A witch in training who moves to live with her relatives in Aomori. She is a polite and kind girl who gets lost easily, and is more focused on preparing potions than casting spells. She has a black cat familiar named Chito.
- Chito (チト)

 A 17-year-old black cat who is Makoto's familiar.
- Chinatsu Kuramoto (倉本 千夏, Kuramoto Chinatsu)

Kei's little sister and Makoto's cousin. Initially wary of Makoto, whom she found strange when they first met, she quickly comes to like her after Makoto takes her flying on a broom. She is fascinated with magic and eagerly watches Makoto when she does something that involves witchcraft or something supernatural. She also enjoys sweets. She becomes Akane's apprentice to learn more about magic and to later become a witch herself.
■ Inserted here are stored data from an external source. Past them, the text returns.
In the rows, zero is written as 128.
Each row is followed by its class; each block has classes of its own.
[108 131 193 115 152 139 107 134 120 124 144 160 134 156 116 163  95 169
 100 148 166 140 144 105 118 103 152 129 151 143 150 139 126 117 118]	vode
[148 181 164 147 135 128  89 154 149 152 110 142 145 131 156 136 128 176
  94 124  80 153 120 124 152 143 153 135 115 133  93 108 115  86 128]	Subul
[129 101 145  96 133 110 104 134 118 150 136 133 122 181 130 129 112 118
 107 149 100 129 103 146 157 145  89 156 159 121 104 104 151 104 125]	kor
[107  96 101 124 142 154 160 140 130 127 164 121 111 146 129 110 139  74
 151 130 146 122 142  96 134 122 119 122 113 103  95  99 145 115 114]	nek
[107  94 102 121 130 161 154 143 129 133 141 124 136 165 117 132 153  89
 135 135 144 126 144 105 143 141 127 132 125 123 122 118 141 108 120]	keb
[110 141 182 124 144 139 109 164 110 150 127 160 138 138  96 180 105 202
  75 133 152 138 160 124 138 114 147 135 152 173 127  97 130 105 120]	siso
[160 137 145 141 113 133  81 153 113 161 120 122 125 162 138 136 137 125
  83 157 100 136 109 121 168 141 119 160 146 116  72 106 156 108 148]	Subul
[165 136 139 143 124 142  83 146 103 156 133 146 122 164 119 133 127 147
  89 131 121 124 105 138 150 127 115 137 152 124  94  78 131  99 131]	rimo
[118 102  90  86 114 144 136 160 158 158 174 117 141 139 133 125 159 143
 140  94 110 144 198 158 157 136 182 110 112 180  91  77 141  65 106]	vifa
[131 118 132 100 114 124 102 149  96 142 152 151 125 139 107 142 123 157
  91 134 126 135 131 125 147 138 129 121 146 146 103  95 159 110 122]	vifa
[120 178 152 146 128 117  87 145 100 140 112 176  97 166 115 139 100 146
  97 151 101 135  84  76 131 161  99 146 132 104 110 135 133 107 108]	vode
[115 141 176 104 141 153 108 146 131 163 155 143 145 136 115 151 138 215
  78 121 158 141 188 133 133  99 187 108 124 193 106  99 123  87 125]	nek
[152 117 149 102 124 120 107 169  96 137 129 145 116 166 122 149 131 154
  85 129 114 135 135 140 157 151 103 141 151 157  98  77 155  96 145]	siso
[ 92 129  75 140 133 157 120 138  77 103  94 151  56 158 102 113 104  66
 116 175 138  97  84  40 117 151  53 137 144  55 125 123 162 174 115]	fuv
[115 115 169 117 132 167 103 152 132 151 141 163 179 157  97 184 139 209
  79 133 146 156 183 146 143 118 195 128 136 187 113 124 128 100 126]	keb
[157 161 168 147 136 123  67 156 127 157 126 132 131 142 117 122 126 171
  90 133  76 134 134 131 153 159 155 142 118 149 107  84 141  79 110]	fuv
[143 170 158 160 130 114  95 157 136 149 137 134 154 147 105 138 109 171
 108 113 106 154 129 148 149 149 160 130 109 155 103  88 121  63 111]	tiv
[149 102 158  89 110 113  96 158 118 182 148 121 138 171 137 138 142 146
  96 121  85 138 147 176 165 153 130 140 149 184  83  71 148  51 133]	kor
[121 178 139 161 122 124  97 169  93 130  91 168 103 186 118 130 104 168
  88 139 105 114  79  86 143 138  93 150 143  72 118 105 123 123 103]	rimo
[126 129 134 149 131 136 123 133  77 114 105 160  75 178 114 140  90 144
  86 181 117 123  86  76 151 143  66 172 169  57 112 120 167 143 121]	zegub
[147 101 136 134 142 134  97 129 102 150 138 131 136 165 105 139 152 114
  88 161 120 142 105 114 173 152 104 163 142 107 107 101 152 107 139]	keb
[111 100  92  77 111 150 138 165 157 165 178 119 144 118 144 134 173 132
 140  88 101 143 219 166 153 127 191 108 106 186  84  56 138  42 106]	vifa
[ 88 100  98 139 127 149 131 136  97  93 109 137  90 169 108 109  99  73
 140 151 143 102 108  54 119 154  80 131 148  53 144 135 159 167 111]	fuv
[ 87 114  91 118 127 154 143 140 107 110 133 150  75 157 123 112 126  85
 141 138 142 116 116  74 121 132  96 126 128  71  99 122 154 145 117]	nek
[111 120 179 118 107 133 117 154 141 135 144 151 151 159  96 163 120 184
  86 131 158 155 168 124 128  92 167 131 140 187 128 110 118  85 102]	dezoz
[182 126 161 116 118 126  81 141 150 185 151 114 175 142 164 131 160 149
  98 109  88 163 147 172 169 138 158 140 128 168  64  88 131  55 152]	Subul
[ 95 115 163 133 144 162 103 135 104 115 122 167 130 164  73 165 111 174
  81 166 168 138 125  84 141 127 144 140 158 108 155 140 144 151 123]	keb
[130 157 164 138 141 126  92 139 107 142 111 158 124 155 110 144 131 174
  83 144 102 147  91  87 159 156 108 158 135 121 134 120 126 106 127]	keb
[ 61 119 143 105 151 138 118 137 113 101 123 178  94 150  78 167  81 188
  92 158 178 129 142  68 117 117 130 119 165 104 171 147 136 158 103]	vifa
[114  96 120 116  92 143 144 168 143 136 149 107 136 158 134 118 147  82
 143 114 138 141 159 144 129 102 167 125 125 142 103  97 161  93 110]	dezoz
[143 173 182 154 134 117  92 148 137 156 121 146 153 137 138 138 123 163
  83 135  96 155 118 110 159 148 143 142 116 125  97 100 111  66 116]	Subul
[143 119 172 100 147 159 107 155 151 186 165 141 200 139 118 178 170 216
  77 119 139 165 201 181 152 103 219 124 113 230  95  96 116  60 123]	keb
[ 72 129 179 133 142 133 117 138  98 119 110 165 110 163  93 158  64 168
 107 149 160 119 103  96 106 109 127 126 180  96 162 139 138 153  90]	kor
[178 114 138 101 122 136 133 157 153 195 169 110 160 146 151 145 176 191
  95 114  99 153 210 193 173 128 189 136 109 226  67  70 135  33 135]	zegub
[111 171 152 164 113 113  97 141  98 107  90 164  94 145 110 128  90 141
  88 160 102 121  59  57 124 130  77 149 145  72 136 131 137 150 106]	dezoz
[137 175 150 145 122 133 128 149 109 135 115 156 102 152 134 136 111 189
  91 150  88 125 126 108 155 134 123 158 129 121 106 105 142 105 109]	zegub
[119 114  91 130 112 160 146 152 148 148 143 127 138 162 141 119 143 102
 135 118 108 136 150 132 148 120 127 145 122 127  94  93 127  96 121]	fezu
[122 167 172 163 147  97 106 146  98 134 104 163  94 140 104 149  92 166
  92 142  96 130  81  75 152 164  70 167 144 103 130 106 120 103 103]	siso
[109 116  86 110 124 155 128 167 134 151 142 138  97 167 133 132 143  92
 147 126 116 134 138  95 125 142 127 132 122 131  91 120 142 103 114]	vode
[123 171 159 173 140 108  85 155 108 140 114 158 121 148  96 142  95 168
  96 137 112 149 103 102 149 165 131 134 114 109 112 104 126  90 114]	tiv
[161 116 153 114  91 119  93 144 130 159 146 123 139 145 127 132 143 146
  90 127 107 150 129 150 152 124 130 142 136 181  87  95 141  77 132]	dezoz
[160  81 130 103 124 135  95 144 127 173 151 117 165 162 115 148 173 151
  93 125 109 161 136 157 167 158 141 147 135 159  88 102 147  87 144]	keb
[115  94 142 114 129 109 107 136  88 134 123 144  93 179 115 135 107 100
 103 162 114 119  94 114 145 151  76 153 169  90 114 105 158 117 121]	kor
[ 83 138 160 125 155 148 117 147  96 110 109 169  95 156 117 166  85 153
 101 160 170 129 113  64 103 112 120 125 155 101 153 161 138 163 123]	vode
[130 129 166  88 146 159 113 152 146 180 171 122 150 135 131 152 154 223
  82 109 148 145 197 160 135  86 195 109 124 217  88  83 118  70 119]	nek
[161 124 162 119 115 128  82 134 122 164 136 128 135 158 145 131 137 140
  81 143 103 143 117 126 167 153 111 149 146 127  78  99 135  72 140]	Subul
[ 78 130 165 133 151 154 125 142 118 128 110 158 114 152 112 163  99 171
  81 159 175 137 149  95 125  98 142 136 152 110 159 135 123 135 131]	fezu
[192 117 146 109 113 125 107 163 157 209 186 103 179 118 140 147 180 169
 114  86  78 147 197 221 176 128 184 144 111 252  48  47 126  26 120]	siso
[153 171 183 166 136 122  79 131 135 141 113 147 147 129 140 138 112 177
  80 134  82 151 104 107 156 164 128 134 129 117 103 105 105  78 127]	Subul
[162 123 155 143 126 131  78 129 131 157 126 125 136 155 138 141 122 128
  91 146  93 147 103 123 161 152 101 159 156 113  84 109 134  90 148]	Subul
[111 112 188 112 146 144 114 142 140 133 155 133 141 129 128 162 107 171
 120 129 156 148 156 135 116 106 189 121 139 150 140 146 134 117 113]	vode
[163 158 172 164 133 111  63 137 109 148 121 140 129 139 105 127 116 171
  84 131  90 144 115 134 147 167 142 137 128 144 107  91 136  80 114]	fuv
[130 156 168 148 124 118  85 152 123 165 128 149 125 144 120 131 108 169
 110 121  63 123 111 134 140 157 144 128 141 133 105  85 128  76  88]	kor
[125  99 127 109 134 134 102 133  86 135 114 149 104 181 109 144 145 130
  78 164 129 133  96  79 159 163  68 158 156  95 122 123 149 123 146]	keb
[125 100  97 118 113 151 179 162 143 133 150 123 121 166 144 125 139 126
 153 116 121 136 169 140 139 126 157 134 119 132  95 109 154  99 104]	zegub
[172 125 155 110 126 125  82 145 141 173 138 113 153 156 149 138 150 154
  80 132 101 152 130 152 159 138 134 144 142 152  75  94 132  70 145]	Subul
[130 115 141 121 106 112  96 129  95 118 119 145  88 157 102 130 118 114
  79 163 128 138  78  78 138 130  63 155 160 101 124 104 145 122 128]	dezoz
[128 164 169 146 131 117  91 143 104 140 122 163 100 134 122 136 120 178
  91 130  93 130 108  92 130 150 117 132 126 115  99 114 131 103 120]	nek
[122 109 112 124 104 147 171 182 142 143 151 107 153 184 146 117 140  95
 158  96 144 124 157 151 144 112 153 128 116 136 108  88 133  85 105]	rimo
[ 99 100  82 116  87 144 150 164 139 136 139 123 112 169 124 122 148  87
 143 117 135 145 143 113 131 105 130 139 123 139  92 105 142 104 100]	dezoz
[153 117 153 103 121 127  90 151 112 164 152 143 125 161 138 154 140 146
  95 136 108 149 135 143 144 139 129 144 137 167  75 109 141  76 131]	vode
[100 111  93 127 111 165 143 151 135 125 120 129 114 169 149 115 121  70
 154 127 135 126 116  82 130 133 108 131 141  72 102 135 148 137 125]	Subul
[ 83 142 160 142 130 141 103 159 108 129 119 149 141 168  72 159  85 185
  85 145 174 137 144  96 133 130 153 120 141 121 143 118 138 122 116]	tiv
[117 145 177 149 139  90  93 138 121 148 122 152 116 159 108 133  98 148
 116 137  86 131  93 124 138 152 127 149 147 102 130 112 130  93  84]	kor
[ 93 141 152 102 136 147 102 163 103 131 117 171  96 159 121 176 116 193
  87 150 144 130 142  86 108 101 142 135 150 138 128 144 130 141 115]	vode
[125 178 167 187 151 101  90 137  98 135 111 165 112 146  92 146  85 158
  92 155 124 132  88  83 144 153 102 145 123 100 120 121 116 103 110]	tiv
[116  98 122  91 130 142 145 164 144 152 164 123 121 156 154 135 147  98
 152 114 131 146 160 129 127 127 154 126 113 153  97 116 138  76 111]	vode
[121 133 178 101 137 154 137 150 134 140 140 167 138 162 131 164 115 232
  90 131 149 139 196 142 126  97 184 124 143 174 127 118 129  91 112]	zegub
[102 117  90 133 129 167 127 154 135 122 115 134  94 159 141 119 131  79
 136 143 125 126 120  78 132 140 120 127 136  61  99 115 146 127 120]	Subul
[162 125 140 139 128 122  90 154 100 162 126 141 110 174 130 144 138 145
  86 137 118 134 111 141 162 130 106 158 146 127  87  85 127  87 133]	rimo
[131 118 107 142 127 156 141 156 151 165 146 124 141 150 142 131 151 114
 127 117 105 138 166 132 148 121 140 139 117 151  96  85 117  76 128]	fezu
[133 121 184 122 144 143  75 143 122 168 142 133 160 145 106 149 121 210
  77 127 146 144 172 139 138 116 185 123 144 177 124 103 134 100 114]	fuv
[131 133 185 104 147 156 150 152 146 155 152 153 160 141 141 174 122 250
  87 122 153 155 211 157 140  85 203 123 125 216 118 112 114  81 117]	zegub
[121 178 141 142 125 115 107 183 101 136  95 145  95 149 114 141 113 158
  91 137  82 124 101 108 152 155 105 160 134 111 108  90 155 120 113]	siso
[103 134 162 128 150 155 145 146 109 114 115 176  99 167 117 166  91 219
  88 153 161 135 154  95 124  99 144 135 157 125 141 135 132 137 109]	zegub
[111 123 201 148 148 130 106 103 132  96 124 152 147 131 103 152  77 161
 101 152 185 146 106  93 114 111 143 124 166  86 169 163 118 154 122]	Subul
[ 93 104  95 133 139 139 158 150  98 104 118 146  69 148 109 131 107  61
 147 143 152 112 100  74 120 144  67 137 149  72 128 113 153 147 111]	siso
[ 86 117  72 129 125 154 173 138  93 106 102 153  50 174 126 118 104 103
 133 161 142 112  96  46 129 140  60 149 147  45 124 138 157 164 110]	zegub

Next block, with new classes.
[103 197 139  95 106 187 138  85 131  69 133 116 123 127 157 202 127 124
 125 195 100  72 139 139  75 140 111 151 120  91 117 106  97 165 180]	gimi
[119 201 196  40 179 100  62 150 183 114 150 164 137 163 201 172 130 150
 150 192 165 129 156 161 103 164  50 170 122 121 120 165 132 137 171]	nop
[ 83 170  95 112  92 184 129  90 132  36 111 121 117 133 187 156 129 121
 131 180  97  50 135 126  90 116 113 156 139 122 108 117 109 146 160]	tino
[156 118  91 135 225 104 138 116 131 117 115 117 120 110  94 174  89 131
 129 143 112 150 169 151 220 176  90 104 125 179 154  98 144 129 178]	Zit
[148 139  82  98 227 156 124 116 141 131 160 111 123 130  78 160  94 138
 134 143  94  81 170 148 222 149 122 104 144 172 147 104 136 129 178]	nop
[ 92 182 150 112 110 190 138  86 109  58 143 110 128 122 182 201 147 115
 132 193 106  62 127 141 102 133 100 138 124  90 106  94 101 156 193]	gimi
[128 109  88  99 234 148 112 123 145 108 164 115 130 126 104 196 105 139
 137 129  98  89 170 146 209 142 115 115 135 190 168  94 149 141 182]	sidap
[120 202 168  88 114 203 128  81 116  70 146 106 120 116 165 200 152 135
 100 195 126  74 140 136  67 152 123 147 136  86 136 119  91 163 137]	geb
[120 194 218  39 151  89  36 159 190  99 167 160 137 158 197 176 155 160
 115 180 180 139 149 151  99 178  41 151 122 109 134 169 143 128 161]	geb
[122 125  80  92 227 154  93 110 153 121 171 112 152 136 110 183 101 143
 130 123  89  83 188 135 218 151 100  89 129 181 154 106 153 133 202]	ded
[117 185 200  49 170  73  59 167 182  99 143 162 135 125 205 184 144 148
 147 193 187 148 176 163  96 197  39 165 118 116 130 148 145 130 220]	Zit
[119 163 197  59 154  87  65 171 186 102 147 163 145 148 204 162 146 154
 128 188 189 140 163 154 110 186  52 150 105 122 132 152 148 129 194]	didur
[ 94 180 117 113  98 205 130  90 114  48 114 125 128 111 190 180 136 118
 130 183 120  50 142 129  94 111 116 146 131 113 102 107 102 162 166]	tino
[ 83 159 119  91  88 186 136  88 113  70 113 115 126 141 207 150 129 136
 120 173  86  56 122 123  82 137 114 170 134 115 130 109  96 149 157]	Sobi
[ 75 189 117 136  99 194 140  73 121  53 131 115 140 128 189 179 131 116
 116 165  97  51 150 117  96 126 114 168 140 103 118 120 108 156 137]	ded
[105 167 192  36 144  98  59 156 189  90 122 174 136 146 172 145 145 142
 146 185 175 131 164 169 127 150  38 162 115 130 115 162 137 129 192]	tino
[130 100  98  61 216 151 102 112 119 137 143 118 142 139 100 164  91 153
 114 120  99  87 154 151 211 143 103 108 120 173 164 104 133 126 185]	Sobi
[111 186 199  59 187  87  56 153 172  88 126 169 144 136 195 180 146 149
 145 191 168 140 172 173 101 187  33 167 116 108 128 155 146 140 204]	Zit
[131 117  86 103 228 137 104 123 129 116 142 122 137 113  98 184  96 141
 132 126 101  93 181 143 195 149 112 109 132 166 150  93 146 129 193]	Zit
[ 87 176  96 104 102 177 147  86 139  50 121 105 126 145 190 146 135 124
 135 182  93  54 133 118  42 141 128 157 134 107 117 125 109 130 171]	Bom
[109 164 189  74 159  90  69 168 207  99 121 168 151 171 210 155 139 157
 126 178 174 142 160 145 100 183  52 169 109 129 127 165 149 146 172]	didur
[150 102  82  96 214 158 106 123 148 109 143 117 125 125  92 165  99 138
 132 136 108  86 175 136 216 138 124 104 138 187 145  91 139 143 203]	tino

After wishing to be able to use magic, Makoto and Inukai manage to inadvertently create a ring filled with mana from a tooth from Hamabe (a sea spirit who befriended Chinatsu). The ring then bonded with Chinatsu and enabled her to use water magic.
- Kei Kuramoto (倉本 圭, Kuramoto Kei)

Chinatsu's older brother and Makoto's cousin.
- Keiji Kuramoto (倉本啓二, Kuramoto Keiji)

 Kei and Chinatsu's father and Nana's husband. He speaks in a Tsugaru dialect. In the English dub, Keiji speaks with a country accent.
- Nana Kuramoto (倉本 奈々, Kuramoto Nana)

Kei and Chinatsu's mother. She is familiar with the world of witchcraft and does not find some of the odd things that happen because of Makoto strange at all. She illustrates and writes children books professionally as her job.
- Akane Kowata (木幡茜, Kowata Akane)

Makoto's older sister and a full-fledged witch. She contrasts with Makoto in both personality and appearance. While Makoto is polite and softly spoken, Akane is more brash and loud-mouthed, though still just as kind. She also has brown skin and white hair, which contrasts with Makoto's pale skin and black hair. Makoto mentions that many people say that they do not have much in common. Akane cares deeply for Makoto and takes time off from her travels all around the world to visit and check on her sister regularly. She also has a Siamese cat familiar named Kenny.
- Kenny (ケニー, Kenī)

 A Siamese cat who is Akane's familiar.
- Nao Ishiwatari (石渡なお, Ishiwatari Nao)

Kei's friend, whose family runs a liquor store.
- Inukai (犬養)

 A witch from Akita who specializes in fortune-telling, and is also Akane's friend. After a night of heavy drinking, she ate some chocolates which turn people into animals, made by Akane, and became an anthropomorphic dog. As the chocolates did not work correctly she simply has the face, ears, and tail of a dog, as well as furry skin, and returns to her human form at night. She has been looking for a way to contact Akane for a year to find a cure which will return her to human form permanently. Due to her half-animal appearance, she wears a cloak that covers her face and body so that she does not draw attention. Kei admits that she is his type of girl after seeing her as a human. She has a hamster familiar named Al.
- Al (アル, Aru)

 A white hamster who is Inukai's familiar. It wears a small bow tie.
- Anzu Shiina (椎名あんず, Shiina Anzu)

 A witch who lives nearby Kei and Chinatsu's house. While soft-spoken and somewhat reserved, she's an amateur archaeologist and has a love for history. She has a brown owl familiar named Aurore.
- Aurore (オロル, Ororu)
 A brown owl who is Anzu Shiina's familiar.
- Anzu's Mother (杏子の母)

 Anzu's mother and the owner of Café Concrucio, She is also a witch.
- Hina (ひな)

 A female ghost who was born in 1906 Japan (Meiji Era) and now works at the Café run by Anzu's mother. She is very shy towards others as shown when Makoto, Kei and Chinatsu visit the café.

==Media==
===Manga===
Written and illustrated by Chihiro Ishizuka, Flying Witch began in Kodansha's shōnen manga magazine Bessatsu Shōnen Magazine on August 9, 2012. Kodansha has collected its chapters into individual tankōbon volumes. The first volume was released on December 9, 2013. In 2019, Partial sales from the eighth volume were donated to Kyoto Animation after the Kyoto Animation arson attack. As of June 9, 2026, 15 volumes have been released.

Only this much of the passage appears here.